- Coat of arms
- Location of Lengwil
- Lengwil Location within Switzerland Lengwil Location within Canton of Thurgau
- Coordinates: 47°37′N 9°11′E﻿ / ﻿47.617°N 9.183°E
- Country: Switzerland
- Canton: Thurgau
- District: Kreuzlingen

Area
- • Total: 8.89 km^{2} (3.43 sq mi)
- Elevation: 470 m (1,540 ft)

Population (December 2007)
- • Total: 1,252
- • Density: 141/km^{2} (365/sq mi)
- Time zone: UTC+01:00 (CET)
- • Summer (DST): UTC+02:00 (CEST)
- Postal code: 8574
- SFOS number: 4683
- ISO 3166 code: CH-TG
- Localities: Ast, Dettighofen, Eigen, Ekkharthof, Emmerzholz, Illighausen, Liebburg, Oberhofen bei Kreuzlingen
- Surrounded by: Berg, Birwinken, Bottighofen, Kemmental, Kreuzlingen, Langrickenbach, Münsterlingen
- Website: www.lengwil.ch

= Lengwil =

Lengwil is a municipality in the district of Kreuzlingen in the canton of Thurgau in Switzerland.

==History==
The municipality was created in 1998 by a merger of the Ortsgemeinde of Illighausen and the village of Oberhofen bei Kreuzlingen. During the merger, the village of Schönenbaumgarten (which had been part of Illighausen) went to the municipality of Langrickenbach. Lengwil village is first mentioned in 1159 as Leingewillare. Illighausen is first mentioned in 1176 as Illinchusen and Oberhofen bei Kreuzlingen is mentioned in 1160 as Obirhovin.

Illighausen was originally owned by the Bishop of Constance and from the Middle Ages until 1798 was part of the Bishop's bailiwick of Eggen. It became part of the parish of Münsterlingen in 1312–13 at which time, it already had a village church. With the Protestant Reformation most of the village converted to the new faith and became a separate parish. However, in the 16th century, the village became part of the Reformed parish of Altnau, and the village church became a filial church of Altnau. Since 1942, Illighausen has been part of the parish of Oberhofen. The local economy revolved around agriculture until the 19th century when dairy farming was added. In 1900 the embroidery entered the village. However, limited road access to the village as prevented any industries from settling in Illighausen.

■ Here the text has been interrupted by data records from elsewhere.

Each point is reached from the start by the listed moves, each made once or not at all, plus a little noise. Say if it took an odd or an even number of moves. Then give how often each move was made.
(in the rows, 128 means zero)

Moves:
(1): [193 130 110  87 131]
(2): [114 203 119 114 147]
(3): [122 129 150 177 176]
Start: [115 135 139 120 167]
Points:
[161 211 133 115 233] -> odd (1, 1, 1)
[178 137 122  80 169] -> odd (1, 0, 0)
[167 211 114  63 190] -> even (1, 1, 0)

Moves:
(1): [174 112 144 122 127 132 147 118 164 149 137]
(2): [134 177 130 112 138 121 150 116 135 132 119]
(3): [116 124 166 140 136 166 126 119 141 105 155]
(4): [149 141 144 188 142 129 130 132 119 137 139]
(5): [108 139 102 117 162 143  73 113 121 171 126]
(6): [118 117 112 142 101 140 143 119 130 136 105]
(7): [132 120 111 125 161 129 139 130 109 124 132]
(8): [130 140 133 110 126 149 124 156 114 137 131]
(9): [125 125 108 143 141 135 104 163 162 109 109]
(10): [105 126 152 124 143 110 156 142 151 150 126]
(11): [126 139 103 132 102 125 146 121 142 139 171]
Start: [143 149 113 145 117 120 112 133 132 104 114]
Points:
[136 156 107 249 101 175 121 150 186  89 148] -> odd (0, 0, 1, 1, 0, 1, 0, 0, 1, 0, 1)
[172 179 128 223 154 151 203 141 233 132 149] -> odd (1, 1, 1, 1, 0, 1, 1, 0, 1, 1, 1)
[111 195  71 142 148 178 123  84 141 141 152] -> even (0, 1, 1, 0, 1, 1, 1, 0, 0, 0, 1)

Moves:
(1): [151 121 124 136 137 120 124 122 132 118 116 132 132 132 133 123 128 117
 124 131 129 131 131 140 123 142]
(2): [115 161 136 110 130 122 126 107 129 109 141 131 121 122 134 125 118 127
 129 143 136 134 124 140 132 125]
(3): [126 130 153 128 124 123 140 143 125 120 133 134 134 109 131 125 115 132
 102 118 105 132 114 124 124 133]
(4): [135 137 110 153 126 123 134 140 142 127 121 135 122 143 136 121 130 132
 121 132 124 109 121 136 114 128]
(5): [113 124 133 130 159 132 133 129 121 118 130 132 130 130 126 140 131 128
 120 136 128 113 129 124 140 121]
(6): [131 127 126 133 118 150 136 130 127 131 121 133 125 133 132 124 127 140
 115 127 139 132 128 131 128 122]
(7): [126 124 125 114 144 116 164 140 125 117 124 137 122 115 123 136 152 127
 135 126 133 131 130 136 120 110]
(8): [127 133 130 127 123 133 128 150 119 119 132 112 116 130 130 125 130 115
 135 134 117 122 117 134 135 131]
(9): [137 128 123 125 132 123 133 123 142 125 112 124 121 122 122 144 127 118
 120 127 118 141 135 118 133 126]
(10): [137 144 131 123 137 129 136 122 129 145 124 135 127 154 119 116 137 131
 126 127 119 134 122 123 134 131]
(11): [127 129 114 113 122 129 125 135 131 119 147 130 136 131 142 130 130 117
 112 122 131 122 121 126 129 130]
(12): [134 127 129 119 133 118 105 140 116 122 120 155 116 136 125 131 115 127
 144 130 136 105 127 129 126 113]
(13): [116 143 133 128 133 121 152 139 138 134 111 136 144 132 151 120 126 129
 131 142 127 133 132 129 144 123]
(14): [119 121 141 110 130 108 131 134 132 115 134 119 125 157 119 146 111 132
 130 122 126 136 127 125 127 138]
(15): [136 130 139 114 135 129 134 132 128 138 137 124 121 130 151 131 116 137
 126 130 117 123 129 130 117 124]
(16): [129 126 112 127 121 118 130 135 104 144 117 119 123 128 113 145 115 120
 112 131 137 135 108 143 115 123]
(17): [119 128 145 123 113 124 118 131 124 120 127 124 132 135 131 139 155 131
 123 135 121 112 115 141 127 117]
(18): [141 147 112 125 135 126 102 136 132 122 118 137 130 128 131 136 130 147
 135 146 124 151 133 127 121 141]
(19): [137 122 128 145 116 131 135 126 131 133 132 133 124 127 119 149 133 121
 132 132 128 143 120 134 131 132]
(20): [125 131 127 111 117 110 132 120 135 123 120 135 112 135 133 113 130 131
 137 173 129 143 112 102 124 142]
(21): [143 137 140 139 142 116 117 129 144 132 131 124 128 113 120 131 141 135
 138 114 163 121 130 123 140 127]
(22): [120 125 132 148 129 115 111 137 120 130 136 129 117 132 124 125 137 118
 122 127 131 145 136 130 133 115]
(23): [127 119 144 126 122 124 133 139 136 140 138 131 138 114  97 126 139 117
 119 144 137 127 163 130 128 135]
(24): [120 126 123 124 119 126 126 121 136 139 128 137 122 122 128 110 136 141
 126 141 126 134 126 147 147 133]
Start: [138 123 150 127 119 143 146 128 110 111 140 115 117 120 119 129 110 104
 114 148 138 135 125 151 125 130]
Points:
[145 175 170 128 128 103 191 158 160 109 158 158  95  94  94 104 162 102
  43 160 164 160 140 178 151 112] -> even (0, 1, 1, 1, 0, 1, 1, 0, 1, 1, 1, 0, 0, 0, 0, 0, 0, 0, 0, 0, 1, 1, 1, 1)
[153 141 124 118  95  97 139 129 118 137 100 136  63 179  78 156 114 123
  89 221 134 249  92 150 137 155] -> even (0, 0, 0, 0, 0, 1, 0, 0, 1, 1, 0, 0, 0, 1, 0, 1, 0, 1, 1, 1, 0, 1, 0, 1)
[168 150 190 128 130 125 111 169 105 120 129 122  67 154 122 140 144 103
 111 145 148 117 111 157 144  83] -> odd (0, 0, 0, 0, 0, 1, 0, 1, 1, 1, 0, 1, 0, 0, 1, 0, 1, 0, 0, 0, 1, 1, 0, 0)
[154 151 172 135 164  78 185 197 150  50 128 153 140 137 147 188 156 117
  82 168 141 134  92 180 130 139] -> even (1, 0, 1, 1, 1, 0, 1, 0, 0, 0, 1, 0, 1, 1, 0, 0, 1, 1, 1, 0, 1, 0, 0, 0)
[145 179 173  70 147  74  98 154  70  73 142 169  83 158 149 143 103 104
  64 233 115 152  63 167 106 124] -> odd (1, 1, 1, 0, 1, 0, 0, 0, 0, 1, 1, 1, 0, 0, 1, 1, 1, 1, 0, 1, 0, 1, 0, 0)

Oberhofen is first mentioned in 1160, but was settled earlier, as several Early Middle Ages graves indicate. Dettighofen, Lengwil and Oberhofen formed a lower court for the Herrschaft of Liebburg. The Herrschaft was owned in 1376 by Ulrich von Koenigsegg, in 1452 by Ulrich Blarer, between 1526 and 1628 by Meldegg Reichlin of Ulm and between 1685 and 1745 by the Bishop of Constance. In 1745 it was finally acquired by the Ratzenried family. The village chapel was first mentioned in 1477 and was a curacy of the Monastery of St. Stephen in Constance. In 1528 the Protestant Reformation was introduced in 1528. In the 16th century the chapel was supervised by the parish of Altnau, followed by Güttingen between 1620 and 1712 and after 1712 by Scherzingen. The Catholic faith was reintroduced in 1638, and they became part of the Catholic parish of St. Ulrich-Kreuzlingen.

==Geography==
Lengwil has an area, As of 2009, of 8.89 km2. Of this area, 6.17 km2 or 69.4% is used for agricultural purposes, while 1.61 km2 or 18.1% is forested. Of the rest of the land, 1.01 km2 or 11.4% is settled (buildings or roads), 0.04 km2 or 0.4% is either rivers or lakes and 0.01 km2 or 0.1% is unproductive land.

Of the built up area, industrial buildings made up 5.6% of the total area while housing and buildings made up 1.6% and transportation infrastructure made up 0.3%. while parks, green belts and sports fields made up 3.7%. Out of the forested land, all of the forested land area is covered with heavy forests. Of the agricultural land, 64.0% is used for growing crops, while 5.4% is used for orchards or vine crops. All the water in the municipality is in lakes.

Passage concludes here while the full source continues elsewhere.